Figure: Profiling a Prysm beacon node shows epoch processing and validator shuffling as the main bottleneck.

Trigger: A specific example is an attestation received in epoch 411442 with a block root of 0xc6e4ff. Block 0xc6e4ff is slot 13166123 from epoch 411441, and it is the 11th block in the epoch. Prysm replayed 11 state transitions and then several empty state transitions with an epoch transition to validate the attestation. We observed this particular attestation behavior 3927 times in our infrastructure. Some nodes in our infrastructure attempted to process attestations for this checkpoint over 700 times concurrently, which led to the client hitting resource exhaustion limits and untimely responses to validator requests.

Resolution: Users were instructed to use the --disable-last-epoch-target flag on their beacon node in v7.0.0. Releases v7.0.1 and v7.1.0 contain a long-term fix where the recommended flag is no longer necessary. The long-term fix changes the attestation verification logic such that the attestation may be verified using the head state without regenerating a prior state. A flag, --ignore-unviable-attestations exists in the new releases, but should not be used. According to the Ethereum Consensus specification, these problematic attestations must be processed and are now correctly using the head state rather than recomputing the state from a prior epoch. Improper use of this new flag could lead to erroneously dropped attestations when the first slot of an epoch is a skipped slot.
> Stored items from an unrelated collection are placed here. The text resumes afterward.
Each row has a class, written after it.
107; 84; 136; 45; 308; 152; -481; -151; 709; -92; -126; 508; -230; 74; 33; -167; 72; -213; -291; 113; -475; 139; 302; 74; -153; 19; 204; 40; 110; 81; -292; -186  sumuv
-150; -98; 255; 126; -405; -256; 465; -393; -830; 343; -57; -221; 506; 229; -130; 26; -361; -68; 136; -148; -128; -334; 90; -254; 23; -181; -222; 5; -218; 186; 159; 51  sumuv
-525; 198; -135; 23; 15; -170; -191; 272; -464; -50; 409; 215; 55; -278; -135; 97; -116; -166; 266; -521; 211; 298; 194; -342; 5; 2; -173; 189; -11; 233; 137; 162  Kod
-267; -36; -194; 190; 172; 531; -8; -201; 299; 168; -10; -131; -184; 205; -340; -232; 47; -446; 340; -57; 27; 329; 547; -156; -194; 138; 92; 74; 0; 47; -147; 105  Turag
-144; 102; -67; 264; 62; -76; 584; 432; 68; 412; -239; 538; -190; -325; -26; 45; 350; 77; -182; -241; 25; 342; -3; 297; 101; 129; 116; 266; 721; -207; 32; 175  retu
-391; 111; -315; 97; 322; 148; 111; -24; 555; -93; 27; 148; -358; 67; -365; -317; 184; -389; 330; -415; 47; 488; 766; 0; -8; 149; -14; -320; 273; 166; -415; -221  tuza
276; 149; -191; 164; -468; -632; 802; -25; -142; 184; 370; 375; -39; -156; -292; 40; 108; 166; -26; -327; 326; 175; 424; 382; 153; 281; -373; -182; 572; -44; 112; -425  retu
604; 214; 25; 198; -281; -492; 350; 150; -237; 298; 363; 453; -105; -258; 136; -46; 12; 111; -320; 92; -4; 103; 235; 75; -229; 237; -353; 268; -69; -352; 479; -436  Sosig
257; 31; -121; 11; -80; -110; 120; 90; -201; -166; -262; 434; -256; -440; 318; 38; 215; -464; -148; -351; 17; -138; -157; 74; 299; 103; -48; -188; 58; -198; 187; -318  Kod
276; 61; -85; -131; -42; -120; 141; 119; -344; -54; -224; 356; -122; -352; 349; 78; 173; -387; -23; -384; 91; 8; -121; 7; 162; 118; -100; -55; -197; -240; 439; -366  Turag
-141; -44; 300; 101; -413; -285; 519; -404; -812; 427; -56; -182; 583; 247; -149; 43; -385; -97; 148; -211; -68; -311; 106; -272; -45; -213; -226; 31; -154; 212; 172; 50  sumuv
-306; 29; 6; 162; 582; 221; 156; -167; 705; 407; 108; 211; -186; 535; -518; -12; 275; -68; -32; 26; -349; 394; 662; -28; -212; 223; 353; -129; 29; 55; -343; -191  Turag
-584; 122; -150; 18; -59; -173; -109; 154; -291; -12; 488; 510; 0; -297; -192; 89; -6; -10; 198; -587; 206; 133; 338; -323; 177; 65; -163; 206; 53; 313; 61; 40  Lekot
-488; 196; -144; 72; -49; -108; -243; 183; -508; -110; 560; 394; 133; -249; -128; 92; 28; -102; 259; -559; 386; 134; 203; -351; 51; 57; -95; 280; 11; 185; 244; 153  retu
-63; -93; 285; 108; -422; -195; 519; -412; -842; 280; -31; -335; 573; 265; -81; 78; -446; -48; 148; -143; -42; -310; 63; -255; -45; -245; -217; 61; -243; 211; 229; 63  sumuv
-98; -106; 319; 138; -424; -212; 518; -401; -718; 385; -77; -179; 520; 239; -123; 25; -347; -132; 94; -194; -157; -441; 37; -275; 41; -235; -181; 22; -128; 217; 88; 164  Kod
-173; -116; 259; 128; -421; -266; 502; -395; -734; 390; -98; -223; 533; 170; -124; 22; -406; -159; 194; -205; -70; -390; 45; -290; 22; -210; -214; -87; -162; 248; 128; 147  Kod
10; 171; -128; 47; -269; -823; 660; 126; -514; 375; 467; 205; -43; -2; 20; -24; -285; 28; 128; -553; -287; 66; 388; -135; -72; 303; -338; -12; -229; -114; 726; -363  Sosig
624; 82; 195; -261; -142; -730; 859; 115; -245; 615; 177; 83; 227; -73; 143; 411; -199; -84; -289; -308; 176; 314; 507; -6; -118; 22; -276; -96; -170; -5; 529; -336  Kod
-19; -15; -260; 172; -289; -737; 739; 145; -110; 144; 457; 371; -216; -47; -500; 68; 323; -19; 3; -357; -139; 167; 524; 193; 161; 307; -403; -369; 118; -399; -125; -332  tuza
269; 199; 54; 94; -230; -711; 592; 202; 195; 394; 493; 487; -164; -170; -84; 116; 142; 347; -211; -325; -100; 59; 105; -37; -17; 255; -465; 29; 258; -212; 97; -310  pubad
309; -43; -149; -134; -169; -167; 102; 98; -179; -250; -338; 546; -195; -521; 410; 108; 181; -472; -106; -427; 98; -77; -112; 111; 243; 83; -76; -138; -9; -217; 255; -348  lef
-83; 138; -114; 240; 376; 402; -104; 60; 555; -299; 157; 362; -313; 265; -226; -230; 304; -333; -178; -7; -282; 144; 551; -37; -51; -36; 286; -13; -32; -64; -256; -180  Kod
-141; -68; 270; 158; -402; -217; 494; -364; -765; 356; -70; -266; 544; 232; -143; 22; -388; -80; 145; -102; -99; -385; 41; -256; 7; -190; -190; 7; -144; 251; 121; 127  Kod
354; 26; -88; -71; -3; -73; 175; 55; -367; -192; -225; 260; -87; -477; 264; 159; 140; -386; -80; -281; 164; -27; -92; -21; 140; 139; -53; -171; -171; -222; 402; -322  tuza
276; 53; -102; -79; -124; -154; 308; 175; -155; -91; -343; 407; -275; -426; 319; 55; 206; -503; -120; -306; 58; -26; -100; 91; 231; 110; -147; -95; -90; -338; 367; -426  Turag
27; -48; 98; 178; 472; 349; 46; -64; 481; -105; -216; -147; 109; 289; -19; 169; -59; -165; -43; 155; -132; 503; 357; -5; -346; -172; 285; -137; -112; 78; -253; -123  sumuv
-166; -112; 275; 106; -430; -263; 475; -328; -824; 325; -92; -237; 576; 243; 12; 51; -405; -166; 125; -164; -60; -398; -3; -281; 1; -218; -123; 24; -109; 168; 254; 88  lef
-127; -51; 319; 140; -411; -255; 463; -395; -775; 284; -63; -197; 543; 241; -124; -85; -384; -86; 170; -152; -62; -342; 71; -244; 8; -224; -198; 2; -153; 205; 179; 116  retu
-517; 148; -159; -29; 18; -177; -170; 259; -569; 29; 420; 358; 104; -333; -85; 77; 44; -160; 221; -513; 312; 202; 255; -347; 91; 62; -189; 261; -78; 157; 187; 112  tuza
-499; 196; -93; 15; 49; -172; -121; 242; -427; 59; 404; 371; 55; -175; -143; 83; 37; -118; 107; -496; 89; 86; 268; -378; 100; 3; -96; 182; -84; 209; 130; 79  Kod
-105; -79; 266; 131; -377; -215; 502; -379; -787; 321; -72; -233; 569; 242; -37; -3; -307; 0; 210; -216; -41; -386; 55; -318; -18; -253; -213; -37; -238; 174; 155; 67  retu
-102; -129; 240; 105; -413; -204; 588; -377; -672; 383; -91; -213; 486; 251; -136; 28; -394; -103; 59; -148; -130; -389; 19; -250; 99; -214; -117; -33; -70; 223; 142; 45  Sosig
-70; -110; 333; 126; -401; -236; 493; -454; -625; 316; -104; -165; 509; 227; -68; -40; -374; -79; 104; -162; -105; -414; 81; -274; 37; -249; -181; -57; -145; 226; 151; 90  retu
368; 83; 109; -133; -144; -600; 446; 228; -394; 119; 402; 640; 106; -458; 53; 187; -1; 536; -234; -107; 428; 322; 215; 186; -25; 113; -470; 300; -495; -24; 594; -286  sumuv
106; 224; -44; 325; -5; -149; 29; 379; -182; 226; -98; 562; -68; -300; 70; 116; 252; -55; -279; 63; -143; 303; -52; 374; -226; 184; 260; 401; 600; -296; 106; 111  Kod
-427; -4; -93; -232; 298; 169; 69; 46; 525; 107; -159; 12; -416; 311; -323; -298; 318; -547; 181; -172; -144; 232; 445; 63; 63; 113; -27; -24; -57; -121; -606; -17  tuza
654; 238; 287; 211; -305; -332; 573; 6; -603; 181; 121; 242; 41; -137; -201; 219; -310; -487; -491; 220; -363; 120; 48; 28; -42; 475; -68; 473; -6; -320; 763; -217  pubad
-165; 123; 44; 223; 231; -178; 449; 465; 289; 493; -168; 482; -13; -60; -54; 196; 331; 405; -164; -129; -385; 269; -44; 113; -227; 51; 135; 166; 299; -280; 58; 79  Turag
-519; 183; -131; -35; -26; -215; -121; 229; -396; 58; 421; 314; 16; -261; -89; 132; -16; -185; 247; -586; 285; 218; 322; -333; 71; 98; -142; 193; 54; 217; 119; 19  Lekot
-1; 111; -57; -347; -302; -763; 801; 117; -700; 829; 104; 135; -96; -71; -276; 138; -218; 39; -57; -162; -287; 182; 403; 15; -69; 377; -406; 243; -300; -155; 521; -254  lef
-63; 203; -15; 229; 15; 151; 749; 339; 349; 181; -354; 64; -361; -126; -353; 135; 111; -160; -235; 157; -81; 239; -12; 260; -182; 217; 184; 294; 631; -348; 98; 44  lef
295; 26; -149; -50; -103; -184; 182; 84; -279; -162; -278; 448; -270; -483; 291; 48; 210; -459; -106; -317; 29; -34; -120; 20; 237; 138; -68; -172; -114; -269; 216; -379  pubad
-614; 214; -11; -10; 7; -158; -197; 213; -343; 91; 399; 284; 25; -177; -193; 58; 7; -129; 223; -557; 218; 183; 204; -407; 88; 30; -184; 255; 83; 243; 111; 126  Turag
-64; 205; 193; 290; -28; -419; 339; 440; 0; 400; -381; 463; -110; -216; 93; 8; 389; 14; -256; -25; -144; 54; -94; 230; -110; 122; 169; 203; 538; -329; -92; 123  pubad
-10; 18; -59; 5; 299; 385; 79; 47; 512; -17; -116; -67; -76; 146; -333; -144; 277; -315; -4; 84; 193; 366; 797; -90; -112; -137; 55; -160; -46; 77; -466; -29  tuza
-102; -123; 316; 113; -450; -253; 528; -385; -700; 371; -96; -214; 556; 216; -45; 39; -429; -67; 119; -96; -151; -405; 116; -281; -2; -223; -187; 6; -212; 220; 168; 45  Lekot
-129; -76; -253; 127; 111; 535; 310; -9; 610; -173; -36; 61; -189; 306; -380; -139; 196; -460; -83; 61; -255; 79; 476; 85; 170; -5; 169; 23; 231; -70; -354; -18  tuza
316; 52; -122; -130; -91; -161; 197; 113; -168; -123; -343; 427; -227; -510; 428; 149; 133; -476; -62; -563; 27; -45; -89; -29; 151; 63; -134; -135; -72; -233; 348; -361  sumuv
235; 43; -40; 2; -273; -490; 697; 89; -54; 306; 291; 479; -128; -346; -31; 116; 1; 177; -185; -206; 286; 42; 287; 59; 110; 290; -406; 121; -10; -58; 471; -343  lef
-189; 289; -41; 259; 68; -144; 472; 549; 24; 438; -246; 550; -174; -237; -309; 44; 355; -116; -174; -119; -213; 369; -7; 281; -89; 271; 208; 296; 654; -401; 218; 158  Turag
217; 52; -117; -117; -96; -153; 254; 163; -201; -67; -237; 436; -133; -342; 283; 130; 271; -416; -33; -471; 59; -88; -122; -18; 198; 59; -126; -141; -138; -308; 313; -379  Turag
-362; -132; -231; 117; 271; 206; 357; -59; 315; 162; 243; 394; -58; 166; -318; 209; 238; -387; 70; -174; 98; 275; 358; -54; -20; 60; 227; -132; -107; -160; -203; -194  Lekot
298; 67; 44; -57; -169; -846; 684; 166; -244; 441; 180; 414; 212; -365; -101; 62; 208; 301; 230; -489; 463; 157; 411; -107; -191; 164; -573; -457; -558; -232; 414; -261  retu
-190; 169; 41; -11; 356; 154; 151; 51; 299; 27; -21; -131; -235; 565; -264; -23; 114; -421; -138; 98; -337; 296; 592; -16; -177; 29; 396; 117; -27; -24; -311; -163  pubad
-527; 183; -138; -20; -1; -149; -89; 302; -590; -37; 473; 200; 110; -173; -129; 150; -50; -93; 191; -556; 264; 185; 181; -425; 102; -40; -117; 229; -67; 221; 175; 56  Sosig
-25; 150; 49; 216; 30; -117; 523; 454; 368; 285; -384; 559; -305; -364; -174; 80; 348; 116; -457; 176; -12; 214; -34; 426; 22; 177; 188; 229; 760; -261; -14; 52  lef
261; -6; -159; -75; -78; -96; 123; 98; -299; -206; -354; 410; -161; -457; 379; 71; 203; -431; -12; -402; 45; -42; -102; 38; 215; 65; -78; -161; -163; -248; 256; -316  retu
-61; -126; 258; 198; -419; -172; 541; -398; -767; 336; -5; -239; 558; 281; -113; 13; -352; -35; 93; -60; -120; -376; 19; -284; 64; -172; -103; 55; -149; 208; 151; 133  pubad
-75; -45; 305; 167; -423; -189; 530; -367; -739; 389; -62; -191; 524; 226; -134; 38; -363; -149; 38; -95; -127; -476; 29; -301; 18; -215; -158; 48; -124; 191; 178; 112  Kod
232; 40; -119; -72; -89; -107; 133; 91; -272; -263; -233; 480; -149; -391; 317; 98; 163; -394; -139; -365; 59; -135; -127; 31; 256; 109; -24; -108; -45; -176; 327; -414  lef
6; 136; 233; 277; 98; -185; 753; 332; 6; 838; -337; 352; -117; -184; -182; 217; 320; -30; -230; -79; -101; 323; -75; 155; -158; 312; 64; 334; 508; -409; 168; 145  Turag
465; 261; 241; -225; 42; -899; 261; 25; -677; 587; 174; 359; 89; -183; 131; -29; -16; 336; -129; -84; -34; 333; 154; -16; -211; 264; -443; -75; -498; -87; 360; -594  pubad
-59; -161; 257; 127; -495; -219; 535; -441; -646; 319; -61; -66; 504; 149; -67; 8; -391; -62; 72; -124; -145; -428; 90; -217; 91; -230; -195; -23; -127; 215; 134; 5  Lekot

Detection: The team received reports from other core developers and end users on all channels that mainnet participation dropped to 75%. Most Prysm users observed low gRPC success rates and high resource usage. The Prometheus metric replay_blocks_count_countt increased at an extremely high rate.

Action Items:

Action ItemTypeIssue Link
Deprecate and rename flag --disable-last-epoch-target.Pull requestPR 16094
Use the head state in cases where Prysm was replaying old states unnecessarily.Pull requestPR 16095
Move subnet peer log message from WARN level to DEBUG levelPull requestPR 16087
Publish v7.1.0 minor releaseReleaseRelease v7.1.0
Publish v7.0.1 minor releaseReleaseRelease v7.0.1

Lessons Learned

What Went Well

  • Client diversity prevented a noticeable impact on Ethereum users. A client with more than 1/3rd of the network would have caused a temporary loss in finality and more missed blocks. A bug client with more than 2/3rd could finalize an invalid chain.

What Went Wrong

  • There was a miscommunication about the feature flag. Initially, the team understood that the flag would disable a problematic feature. However, the inverse was true. A new feature was introduced to address the issue, and it was “opt-in,” where users needed to apply the flag for the node to utilize the new feature logic. The original message had the desired outcome, but it was a miscommunication nonetheless.
  • As a result, Lighthouse may represent more than 56% of the network (source: Miga Labs via clientdiversity.org, on December 12, 2025). This is dangerously close to the threshold at which a client bug could finalize an invalid chain.
  • The bug was not observed during testing, and therefore, the flag was not enabled by default.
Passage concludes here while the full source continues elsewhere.